Provided information ::
Each row was made from one path, in order. Every step used is in the known rows, and no mark comes twice. Write each row's path.
Known rows
B -> F -> W -> D: [-30  23 -34  30   4  30 -11  26  52 -47   8  -3  -8  20  -5   0  24  19
 -22 -19  -2  25]
F -> W -> D -> P: [-16  -5 -34  27 -15  23  43   3  18 -63   7   4 -15  10  22  18  21  -2
 -17 -14 -13   5]
F -> W -> D: [-25   7 -38  31  -6  20   4  23  17 -60  14   0   1   7   2  20  20  13
 -20  -8 -18   1]
B -> Y -> Z -> W -> F: [-51  25 -11  48  31   7 -24  46  20 -34   0  -3  -2  23 -35 -32   9  11
  -8  10  -9  -6]
Z -> Y -> B -> F: [ -3  24 -13  12  11 -19  -3  48  47   3 -16  -3 -19  -1 -17 -36  18  21
  12 -20  10  27]
P -> D -> W -> F: [-100    9   -9   29  -37   13   15   24   -6  -33   15    0    3  -21
   45  -23   19   31  -15   39  -25   -3]
W -> F: [-49  10 -10  43   0  14  11  29   7 -32  -6  -9   4   7  13 -13  14  33
  -5   9 -12  11]
D -> P -> C -> Y -> B -> F: [-10  48 -11 -17 -28   0  13   0  24  30 -24  13 -28 -24  12 -52  43  37
  12   1  26  16]
P -> C -> Z: [-31  38 -21   1 -52  15 -15   0 -27   5  -1  12   4 -12  10 -13  23  36
 -14  15  11 -12]
Z -> W -> D -> P -> C -> Y: [-12  -1 -21  -9 -35   6  26  -7 -40 -21  37   8 -10 -26  21 -13  49   7
  -4  12  17   5]
P -> D: [-58  24 -27  15 -36  14  -2  19  -4 -13   3  13  -8 -24   7  -8  -9  29
  -4  27 -22   4]
B -> F -> W: [-23  46 -37  40   3  35 -24  19  66 -24 -20  -2 -20  14  -6  -5  15  22
 -15 -20  -5  18]
Z -> W -> D -> P -> C: [-26 -18 -42  -6 -23  13  33   5 -33 -46  59   3 -12 -24  23  -7  28  -1
 -13  15   7   4]
Y -> C -> Z -> W -> D: [-14  12 -20   0 -18   3 -34  21 -35   9  64   1  12   6 -25  -5  43  -1
  -7 -11   2  11]
F -> W -> D -> P -> C -> Z: [-31   8 -23  -2 -51  20  22 -12 -18 -41  10  10  -2   6  27  -1  47  11
 -25  -1   4  -8]
C -> Z -> W -> D -> P: [-19  -7 -13  10 -17  18  20   2 -33 -20  41   6 -13   6  16   4  37 -31
 -21  -3  11  10]
C -> Y -> Z: [-11  49   4  33 -19  -4 -34   6  -1  14 -24  14  -9   2 -14 -14  -3  33
  -5   9   9 -10]
D -> W: [-22  24 -33  30 -30  20  13   7   6 -24  13   8 -14 -19  32   5   6  12
 -17   9  -2 -14]
F -> W -> D -> P -> C -> Z -> Y: [-18  -8 -11  -4 -54 -10  32  -2 -17 -50  -5   5  -1  12  24  -4  49   7
 -14 -16   8  -1]
C -> Z: [-20  35 -11  24 -30  19 -13   7  -8   7 -11  10  -3   4   2   0  14  14
 -14  -1   5  -2]
Y -> Z: [-24  32 -19  37  -5   2 -23  21   7 -12   0  10 -12   5 -11  -8 -26  26
 -14  12  -2 -11]

Which path is each row?
[ -8  44 -14   8 -40   5 -30   7  -9  32   5  10   4   7 -15 -11  19  27
   2 -14  -2   3] : Y -> C -> Z
[-34 -11 -30   2 -14  -2   8   9 -35 -41  64   7 -14 -10   7 -19   6   2
 -21  24  13  -6] : Y -> Z -> W -> D -> P -> C
[-35  23 -20 -18 -25  11   6   7  23 -13  11   6 -13   5  10 -34  62  13
 -15 -10  15  12] : Y -> B -> F -> W -> D -> P -> C -> Z
[  1  63 -20   4 -35  12 -20  11  14  21 -26  18   6  22 -37 -18  22  29
  10 -22  -2  -4] : B -> Y -> C -> Z
[-19  32 -22  -1 -39  21  16 -13  28 -29 -12   7 -16   4  21 -20  54  34
 -10 -13  19  21] : B -> F -> W -> D -> P -> C -> Y
[-10  52 -20  -4 -24   8   1  -1  48  13 -35   8 -29 -15   7 -42  58  31
   6  -9  12  11] : D -> P -> C -> Y -> B -> F -> W
[-64  24 -29  15 -52  16   8  11  -6 -20  19  15 -10 -35  34  -6   0  20
 -15  33 -18 -11] : P -> D -> W
[  6  50 -41  11 -19  12  -1  21  32  -3 -16  13  -1  10 -35 -15   6  36
  17 -21 -11  -1] : B -> Y -> C
[-19   4   2 -31 -32 -25  29  17   0  -5   7   6 -12   4  10 -51  49  16
   1 -13  34  25] : W -> D -> P -> C -> Z -> Y -> B -> F
[-10  39  -3  18   1 -11 -34  36  54  11 -35  -3 -15  17 -23 -30  48   5
   0 -32   5  19] : C -> Z -> Y -> B -> F -> W
[-15  14 -22   0 -50  12  29 -16  -7 -41  -5  10  -5  -9  27  -2  52  28
  -9   0   3  -3] : F -> W -> D -> P -> C -> Y
[-10   6   3   3  -6 -14  18  24  40 -19 -13   0 -21  28  -1 -27  55 -10
  -6 -38  12  27] : C -> Z -> Y -> B -> F -> W -> D -> P
[-22   9  -9  -5 -44  -1  18   1  18 -38  -8   2 -12  25  19 -24  52  14
 -16 -27  26  23] : B -> F -> W -> D -> P -> C -> Z -> Y
[-12 -15  -1 -31 -41 -33  41  13 -36 -17  14   9  -1  -9  17 -31  46  10
   3   0  17   0] : W -> D -> P -> C -> Z -> Y -> B
[-22 -13 -20  25   7   2  11  15 -18 -39  53   6 -20   6   1  -5  -3 -19
 -21   8   5   2] : Y -> Z -> W -> D -> P
[-50  15   9  22 -15  -9  -8   3 -29  -6   7  -1 -10  -7  13 -46  37  23
  -6  26  15  -3] : D -> P -> C -> Y -> Z -> W -> F
[ -7  18   2  22 -32 -10  -6  18  -9  -2 -25   5  -3  12  -1  -5  18  11
  -4 -14  10   4] : C -> Z -> Y
[-17  50 -23  32  -1   9 -13  22  31 -22 -27  18 -10  18 -33 -16 -23  26
  -5   2  -2 -19] : B -> Y -> Z
[-39   6 -26  -7 -30  12 -22  15 -52 -17  59   3  12 -14   2  -9  46   7
 -22  17  13  -4] : P -> C -> Z -> W -> D
[-22  50  -7  11 -39  -8 -37   0 -19  12 -11  16  -2 -15  -6 -28   4  55
  -5  24  16 -18] : P -> C -> Y -> Z
[-27  20 -10 -15 -18 -20 -24  34  22 -16   4  -3   4   8 -13 -37  64  26
  -7 -17  14  15] : P -> C -> Z -> Y -> B -> F -> W -> D
[-18  17 -18 -26  -7  -1   8  13  -2   7  37   5 -20 -27   3 -47  66  10
   5   4  28  25] : Z -> W -> D -> P -> C -> Y -> B -> F
[-26  16 -25  -3 -41  16   3  -8 -35   2  23   9 -18 -16  18 -16  38  -6
 -15  11  15  -5] : D -> P -> C -> Z -> W
[-31   0 -24  28  16   0 -28  34 -18 -35  60   2  -4   2 -20  -3  -2  -3
 -23  15   1  -2] : Y -> Z -> W -> D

What needs to be done ::
Copy out every line in the listing where the word "rows" appears.

Exercise response ::
Each row was made from one path, in order. Every step used is in the known rows, and no mark comes twice. Write each row's path.
Known rows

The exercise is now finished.